Technological developments, therefore, have a significant impact on the conception of research questions and experimental design. Understanding the impact of auxiliary hypotheses, increasing scientific literacy to account for these considerations, and quantifying best practices for experimental design in a modern context are key goals of research on research.
Science-Society Interface
Taking science out of the lab and communicating results to other scientists, policy makers, and the general public is a critical step in translating research into meaningful applications.
Before the onset of LLMs in scientific writing, in 2017, P. Plavén-Sigray, G. J. Matheson, B. C. Schiffler, and W. H. Thompson remarked on the decreasing readability of scientific texts in life sciences. After quantifying readability with two different metrics across over 700,000 abstracts published between 1881 and 2015, the authors found a three-fold decrease in the Flesch Reading Ease (FRE) scores over time. From an average FRE of 30-40 in the 1880s to an average of 10 in the 2010s, putting 22% of all scientific articles beyond a college graduate reading level.
Metascientists observing this trend are proposing many solutions to increase accessibility of scientific literature. Varying approaches to resolving issues of science communication, such as social media outreach, lay summaries, and potential readability metrics are being discussed as approaches that academic and publishing institutions can implement.
Institutional Frameworks
Globally, academic institutional frameworks are wrought with bias and dysfunction, but the good news is that the large majority of institutions are aware of this and taking decisive action to mitigate the impacts of bias.

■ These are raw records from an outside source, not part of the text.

Each row is a point. The points of each table are mixes of a few directions, plus a little noise. How many directions does each table use, and how many do they share? Where both have some left over, give the other angles between the two spaces (their principal angles), to ten degrees, smallest first.

First (6 x 2):
[[ 1.26  0.79]
 [-1.36 -0.82]
 [-1.78 -1.11]
 [-0.49 -0.29]
 [-2.07 -1.31]
 [ 4.41  2.74]]
Second (4 x 2):
[[-0.25 -0.65]
 [ 1.04  3.08]
 [-1.26 -3.76]
 [ 0.39  1.36]]
Directions: first 1, second 1, shared 0; angles 40

First (6 x 4):
[[ 0.49  0.23 -0.67 -0.77]
 [-0.70 -0.34  1.01  1.15]
 [ 2.25  1.12 -3.26 -3.79]
 [ 0.87  0.40 -1.24 -1.47]
 [-2.70 -1.31  3.93  4.54]
 [-0.18 -0.07  0.25  0.34]]
Second (5 x 4):
[[ 0.72  1.88  0.16 -2.26]
 [ 0.63  1.00 -0.30 -1.70]
 [-0.89 -0.34  0.82  3.44]
 [-1.12 -2.81  1.38 -3.46]
 [ 0.60  0.35 -2.08  4.06]]
Directions: first 1, second 3, shared 1

First (10 x 8):
[[-3.56 -1.62  0.52  0.74 -5.23 -1.96  2.59  1.13]
 [ 0.09  0.04 -0.01 -0.02  0.13  0.05 -0.07 -0.03]
 [-0.17 -0.08  0.03  0.04 -0.25 -0.09  0.12  0.05]
 [ 2.14  0.97 -0.31 -0.45  3.13  1.17 -1.55 -0.68]
 [-1.50 -0.68  0.22  0.31 -2.20 -0.83  1.10  0.48]
 [-1.03 -0.47  0.15  0.22 -1.51 -0.57  0.75  0.33]
 [ 3.11  1.41 -0.45 -0.65  4.56  1.70 -2.26 -0.98]
 [-4.07 -1.85  0.59  0.85 -5.98 -2.23  2.96  1.29]
 [ 4.25  1.93 -0.62 -0.89  6.23  2.33 -3.09 -1.34]
 [ 0.76  0.34 -0.11 -0.16  1.12  0.42 -0.55 -0.24]]
Second (10 x 8):
[[-0.15  0.25  0.99 -3.74 -0.62  1.09  1.11  1.25]
 [-1.89 -0.42  0.47 -1.66  0.70  2.31 -0.08  1.04]
 [-0.39 -0.03  0.31 -1.79 -0.85  2.06  1.53 -1.92]
 [-0.52  0.76  0.30 -1.55 -0.96  2.16  1.83 -1.91]
 [-0.06  1.30 -0.10  0.30 -0.66  0.69  1.17 -1.43]
 [ 3.90  1.48 -1.07  4.46 -0.91 -5.82 -0.53 -0.74]
 [-3.02 -1.83 -0.61  2.18  2.08  2.65 -1.86 -0.40]
 [ 1.70 -2.20  0.43 -2.25 -0.54 -1.38 -0.32  0.32]
 [-3.06 -1.35 -0.19  1.67  2.95  1.12 -3.08  3.55]
 [ 3.47  2.03 -0.48  2.38 -1.16 -4.90  0.18  0.25]]
Directions: first 1, second 4, shared 0; angles 80

First (9 x 9):
[[-0.84 -1.95  1.56  1.75 -0.35 -0.83  1.57  3.61 -0.85]
 [ 0.37  1.02  1.91  0.83 -2.76 -1.12  2.18  2.32 -1.55]
 [ 4.03 -2.81  0.80  0.13  2.97  0.99  2.94  0.26 -2.50]
 [ 3.62  1.10 -0.77 -2.25  1.86 -0.13 -0.90 -3.67  0.40]
 [-1.17 -0.89 -0.06  0.85  0.05  2.86  1.82  0.00 -2.13]
 [-4.83  0.41 -0.20  1.16 -1.78 -1.70 -2.60  2.25  2.87]
 [-2.67  2.79 -2.15 -0.99 -1.47  2.22 -1.93 -3.68  0.82]
 [-1.56  0.70 -0.82 -0.36 -0.23 -0.94 -2.25 -0.39  2.09]
 [ 3.00 -0.41  0.01 -1.10  1.58 -1.60 -0.76 -0.69  0.89]]
Second (10 x 9):
[[-0.07 -0.48  0.30  0.16  0.21 -0.44 -0.03 -0.66 -0.20]
 [ 0.02  0.31 -0.19 -0.10 -0.19  0.27  0.06  0.40  0.11]
 [ 0.03 -0.22  0.12  0.06  0.10 -0.20  0.04 -0.27 -0.10]
 [ 0.17  2.15 -1.63 -0.76 -0.76  2.17  0.04  3.33  0.96]
 [ 0.22  1.98 -1.47 -0.66 -0.72  2.01  0.02  3.02  0.83]
 [ 0.25  3.20 -2.37 -1.04 -1.15  3.27  0.07  4.82  1.41]
 [-0.32 -3.91  2.84  1.27  1.46 -3.91 -0.06 -5.86 -1.63]
 [-0.37 -4.96  3.65  1.60  1.74 -4.97 -0.08 -7.53 -2.08]
 [ 0.12  1.19 -0.87 -0.42 -0.44  1.32  0.10  1.86  0.56]
 [ 0.01  0.59 -0.45 -0.20 -0.20  0.61  0.01  0.85  0.29]]
Directions: first 4, second 1, shared 0; angles 70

In Switzerland, for example, the Swiss Academy for Arts and Sciences has supported surveying efforts to identify causes for the "leaky pipeline" in STEM, and the Swiss National Science Foundation (SNSF) has supported studies to investigate how gender biases play a role in the grant review processes over the periods of 2009-2016, and 2016-2023. Gender bias is not the only bias that exists in the peer-review process. For grant assessment, biases against high-risk projects, certain scientific fields, or interdisciplinary projects are also present in the decision-making panels. These efforts seek to understand the role biases play in shaping the research ecosystem.

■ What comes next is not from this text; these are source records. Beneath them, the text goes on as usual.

Rows are points. Any point is a mix of the corners, with weights that add up to 1. It lies inside the corners' shape when no weight is negative. Is each point inside? If not, which corners have a negative weight?
In the rows, zero is written as 128.

Corners:
(1): [202 162]
(2): [ 84 117]
(3): [139 161]
Points:
[200 166] => outside (2)
[184 149] => outside (3)
[148 155] => inside
[138 159] => inside

Corners:
(1): [ 97 100  85 227  76 128 154 149]
(2): [139  42  65 123 109 142 105 114]
(3): [ 79 130  16 120  63 149 182  90]
(4): [161  95  67 134  90  80  88  59]
(5): [174 210 239  99 163 198 153 156]
(6): [146 136 246  91 102 132 197 142]
(7): [ 55 101 114 156  85 126  94 147]
(8): [142 132  73 131  69 131 135 189]
(9): [159 165 182  55 230 119 183 195]
Points:
[134  96 117 121 103 132 133 127] => inside
[118 103 109 130 106 135 120 137] => inside
[135 130 138 124  99 131 157 160] => inside
[ 93 109 112 126  91 127 177 178] => outside (4, 5)
[136 140 162 110 120 138 155 155] => inside
[102 119 147 131  97 132 133 145] => inside

Corners:
(1): [187  89  48 200 113 154 181  90 125 201 194 186 125 130]
(2): [100 138 120 174 116 182 115  96  59 131 209 130 154 124]
(3): [113 183 153 163  66 178 150 192 161 191 104  99 105 160]
(4): [112 119 116  92  33  98  90 133 135 153 102  88 113 164]
(5): [193 137 179  86 176  81 139 218 146 169  97 114 149 176]
(6): [ 92  83  86  88 186 211 104 129 139 111  92 135 180 134]
(7): [157 148 153 141 114 188 136 106 125 146 120 134 179  79]
(8): [169  73 176 124 144 152 140  93  82  77  87 128 136 166]
(9): [169 195  86 218 172  65 193 140 195  53  53 213 113  99]
(10): [ 74 106 174  79  26 104 155 157 104  97 114 196 115 195]
(11): [159 179 139 183 147  96  60 157  62 172 129 183  67 107]
(12): [ 67  82 175 188 147 164 115 194 193 116 149 202 157 113]
(13): [ 76 100  60 154 172 186  17 119 174 185 154 175 216 197]
(14): [136  95 172 141 161 110 206  59 117 109 117 172 105 132]
(15): [102 111  76 190  47  95  92  81  38 162  77 130 168 163]
Points:
[ 51 101  91 118  89 188 107 121 137  74  74 141 192 155] => outside (1, 5, 11, 14)
[115 114 108 130 148 161 117 133 135 127 106 150 155 141] => inside
[122 107  98 186 131 157 136  91 104 141 148 181 126 137] => outside (4, 5, 7)
[107 102 140 114 116 138  88 161 135 165 139 137 130 179] => outside (7, 9, 15)
[138 109 106 148 124 145 136 124 120 151 128 154 145 142] => inside
[ 97 129 134 157  95 133 116 129 108 128 105 148 128 151] => outside (1, 5, 7)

The work doesn't stop at just understanding, however. Reformed CV structure for applicants and other bias mitigation approaches have been initiated to address the issues uncovered in their investigative research. In 2021, the SNSF proposed a lottery approach for awarding grants to proposals assessed as good, but not excellent. This approach directly acknowledges the factor of chance in proposal assessment and leverages it to counter biases of particular panels of evaluators.

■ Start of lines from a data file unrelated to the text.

Rows are points. Each copy is the shape, with its points in the same order, turned, moved and blurred by noise. Some copies are also mirrored. Which?
(in the rows, 128 means zero)

Shape, 8 rows:
[[141 151]
 [100  84]
 [140 163]
 [177  54]
 [118 133]
 [137 109]
 [ 42  75]
 [166  93]]
Copy 1 (8 x 2):
[[142 100]
 [105 191]
 [133  94]
 [175 203]
 [116 137]
 [133 155]
 [ 54 202]
 [166 167]]
Copy 1 is: mirrored
Copy 2, 8 rows:
[[106 130]
 [161  74]
 [105 142]
 [ 94  25]
 [131 118]
 [120  90]
 [221  82]
 [ 96  65]]
Copy 2 is: mirrored
Copy 3:
[[138 128]
 [ 76 173]
 [150 127]
 [ 42  99]
 [128 154]
 [ 98 134]
 [ 71 230]
 [ 78 108]]
Copy 3 is: only turned

Shape (7 x 3):
[[189 153  87]
 [ 96 105 120]
 [171 166 181]
 [211 118  95]
 [ 98  50 142]
 [192 145  97]
 [ 96 180 143]]
Copy 1 (7 x 3):
[[124 205 117]
 [135  97  97]
 [132 151 199]
 [167 207 114]
 [191  74  93]
 [136 199 122]
 [ 79 107 148]]
Copy 1 is: only turned
Copy 2 (7 x 3):
[[190 156  83]
 [104 181 148]
 [191 107 167]
 [165 127  63]
 [ 56 150 146]
 [181 145  85]
 [175 192 187]]
Copy 2 is: only turned
Copy 3 (7 x 3):
[[131 165 210]
 [122 139 100]
 [107  70 192]
 [172 149 209]
 [166 120  79]
 [137 151 205]
 [ 54 113 138]]
Copy 3 is: only turned
Copy 4 (7 x 3):
[[179 183 130]
 [110 124  69]
 [118 133 182]
 [210 144 127]
 [112  70  56]
 [185 170 130]
 [ 72 165 127]]
Copy 4 is: only turned

Shape, 10 rows:
[[100 137  84 146 119 215]
 [140  90 165 108 108  90]
 [105 128 175 222 192 122]
 [ 92 170  99  59 105 154]
 [166  65 180  85 154  87]
 [124 139  86  94  38 109]
 [101 183 134  92  61 152]
 [170  43 181 148 167  92]
 [178 190 155 168  92 128]
 [127 116  81 124 163 130]]
Copy 1 (10 x 6):
[[164 189 132 143  81 211]
 [106 117 111 143 102  69]
 [178  58 202 170  99 146]
 [123 241 151 119 111 126]
 [142  89 100 103 105  48]
 [ 60 204  98 168 128 124]
 [113 236 146 187 103 121]
 [161  49  98 119  93  75]
 [159 149 137 224 160 120]
 [140 134 139  94 128 152]]
Copy 1 is: only turned
Copy 2, 10 rows:
[[ 75  90 106 100 189 133]
 [147  98 151 169  70 146]
 [197 107 115 188 190  71]
 [ 35 125  99 156 118 171]
 [157 113 208 188  75 140]
 [ 95 122  83 103  69 194]
 [ 57 115  63 134  88 132]
 [207  97 206 172 108 117]
 [135 172  89 112 105  77]
 [122 127 151 148 169 178]]
Copy 2 is: mirrored
Copy 3:
[[120 201  76  83 115  90]
 [ 69 101 133 188 119 124]
 [180 129  98 170  30 158]
 [ 89 144 162  78 145  61]
 [ 84  48 106 200 134 119]
 [ 52 192 174 151 160  82]
 [ 70 170 177  84 137 121]
 [105  74  72 230 103 140]
 [137 172 160 149 147 186]
 [141 141 100 154 124  59]]
Copy 3 is: mirrored
Copy 4, 10 rows:
[[177 125 158  59 146 164]
 [110  76 122 158 122  86]
 [134 152 214 164 166  59]
 [127  94  81  43 115 117]
 [ 66  70 115 181 127  91]
 [155  88  92  75  15 134]
 [178  57 106  53  83  84]
 [ 75  97 153 228 130  99]
 [123  79 212  94  75  76]
 [ 95 157 124 107 125 134]]
Copy 4 is: mirrored

Shape, 14 rows:
[[119 146 145 134 169  93 154  72]
 [183 151 114  68 126  88  95 163]
 [171 172  60 170 112  89 134 184]
 [ 94 166 101  71 149 130 173  77]
 [149 186 125 178  92 145 144  83]
 [100 217 151  89 117  83 138 185]
 [131 124 137 144 105 190 150 157]
 [161 228 170 164 161 116 129 159]
 [112 100 111 166 178 140 107 108]
 [140 210  54 145 115 112 110  66]
 [119 115 133  89  75  88 129  87]
 [175 103  82 123 158 180  99 167]
 [108 158  62 100  75 104 101 162]
 [120 115 168 155 153 160  84 178]]
Copy 1:
[[128  93 126  79 178 169 108 119]
 [128 124  57 188 153  93 112 152]
 [163 156  71 155  86 142 157  90]
 [ 54  92 104  95 142 185  92 133]
 [114 176 134  97 131 149  99  52]
 [117 203  49 105 139 147 105 186]
 [127 145 146 106  73  97  92 133]
 [181 178  62 103 143 138  49 109]
 [164  87 181 131 113 152 111 130]
 [105 136 104 161 153 205 114  60]
 [ 80 123 137 124 179 108 156 141]
 [151  91 126 189  56  93  85 138]
 [ 93 176 102 184 111 147 161 151]
 [183 136 167 134 115 103  68 178]]
Copy 1 is: only turned
Copy 2 (14 x 8):
[[123 157 178  86 137 144 131 107]
 [141 139 100 155 194  75  95 159]
 [165  76  95 130 203  79 175 101]
 [ 57 172 148  81 172 135 148 149]
 [108  59 170 127 187 169 145 112]
 [120 123 157 151 152  57 180 196]
 [ 77  56  98 129 117 137 130 132]
 [133  61 204 125 155  62 130 136]
 [100 128 129 122 108 126 124  44]
 [ 94 124 166 132 249 142 160  86]
 [127 157 120 152 157 184 130 154]
 [ 82  89  61 129 154  81  81  78]
 [107 130  76 184 197 116 177 134]
 [104  83 125 167  79  88 109  98]]
Copy 2 is: only turned
Copy 3, 14 rows:
[[116 149 161 166 152 149  85 100]
 [132 164  49 141 135  80 137  71]
 [171  92  53  81 151 125 117 131]
 [129 178 138 174 142 196 154  95]
 [ 81  69 109 128 150 185 114  94]
 [ 89 188  38 151 151 134 124 169]
 [ 83  92 117 118  71 134 167 128]
 [ 83  91  75 171 179 102 101 162]
 [118 119 191 105 142 105 138 108]
 [125 106 104 115 218 188 139  67]
 [ 90 179 107 114 107 163 106  47]
 [147  93 123 113 107  78 200  93]
 [123 167  56  64 140 152 165  98]
 [ 61 119 138 109 107  61 155 138]]
Copy 3 is: mirrored

Shape:
[[105 181 174 157 127  62  63 163 200]
 [ 83 134 129 100 125  91 102 141 149]
 [115  87 125  95 184 143 145 118 125]
 [ 54 126  71 168 201 162 110 123 186]
 [168  83 178 156 105 165  48 203 174]
 [144 129 140 101  74 173  89  75  77]
 [179 137 146 116  84 135  64  78  75]
 [ 69  61 103  91 115  61 185  90 177]
 [133 107 122 180  66  74 152 141  68]
 [181 126 135 122 201 146 171 186  66]
 [ 66  85 212  88 107  79 124  66 124]
 [ 78 100  95 119 201 161 159 108  62]
 [ 89 162 195  70  82 163 103  88 106]
 [140 154  91 171 138 154 147  77 199]
 [ 78 120 130 182 185 149 175 176  65]]
Copy 1:
[[ 80 130  33 154  84 171  81  83 107]
 [ 77 123  97 127  91 122 138 101 132]
 [110 103 153  77 155  75 136 131 149]
 [121 104  44  23 155 121 165  75 118]
 [111 103 178  87  92 186  32  94  49]
 [ 97 186 216 143 141 130 155  68  99]
 [107 182 200 172 134 102 121  56  91]
 [154  88 119 123  87 104 167 122 231]
 [182 106 141 205 107 130 171 121  94]
 [116 114 143 119 177  58 117 215  59]
 [ 54  78 157 186 126 120 154  66 199]
 [114 100 127  80 182  49 211 129 111]
 [ 31 161 176 164 136 149 170  84 132]
 [165 181  91  81 176 165 139 105 154]
 [132  61 106 118 184 106 196 167  55]]
Copy 1 is: only turned
Copy 2 (15 x 9):
[[123 135 121 172 184 133 138 195 240]
 [114 182  92 160 117 138 125 162 168]
 [146 200 121 139 116 130 140 151  76]
 [ 90 204 165 195 139 173 180 206  95]
 [109 177 172  79 230 126  91 146 176]
 [135 166 126 129 150 131 156  25 132]
 [164 162 123 159 189 122 145  37 145]
 [140 195 123 168  17 114  89 168 151]
 [ 71 105 113 179 112  70  90  86 117]
 [144 117  92 110 167 110 132 157  19]
 [166 190 117 128  58  60 161 110 200]
 [109 204 104 156 102 100 191 134  28]
 [138 174  87  98 113 147 192  72 173]
 [137 135 191 204 109 200 141 156 119]
 [ 58 141 114 117 129  90 175 166  47]]
Copy 2 is: mirrored
Copy 3:
[[ 73 177 146 109  43 152  97  36 149]
 [107 118  81  94  81 165 114 107 152]
 [128 128  84 156 145 162 162 136 192]
 [158 194  66 147 144 236 108 107 149]
 [114 216 105 164  33 105 204  91 126]
 [126  81 128 173 105 120 168 145  62]
 [108  89 133 195  97  80 126 129  60]
 [161  81 107 111  59 218 115 161 217]
 [140 134 163 118  74  92  81 199 137]
 [118 150  99 150 181  53 140 138 208]
 [ 68  63 178 122  87 202 162 153 159]
 [123 124  72 151 200 163 126 186 160]
 [ 96  66 134 110 111 159 208 108  85]
 [214 133 142 171 123 181 112  64 139]
 [127 200 112 104 194 122 130 190 184]]
Copy 3 is: mirrored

Other institutions outside of Switzerland are also moving in this direction. The introduction of new measures and willingness to adapt to a shifting political, societal, and scientific landscape is promising and these efforts can only be further supported by metascientific studies on the effectiveness of new approaches.
Take-Aways
There are many issues in the scientific method and research frameworks, which are only being exacerbated by rapid technological development, decreased accessibility to accurate information, and increasing polarization. Many countries around the world are developing stronger metascience programs because metascience can provide the tools necessary to more completely understand the nature of these challenges, quantify their impacts, and track developments after implementing solutions.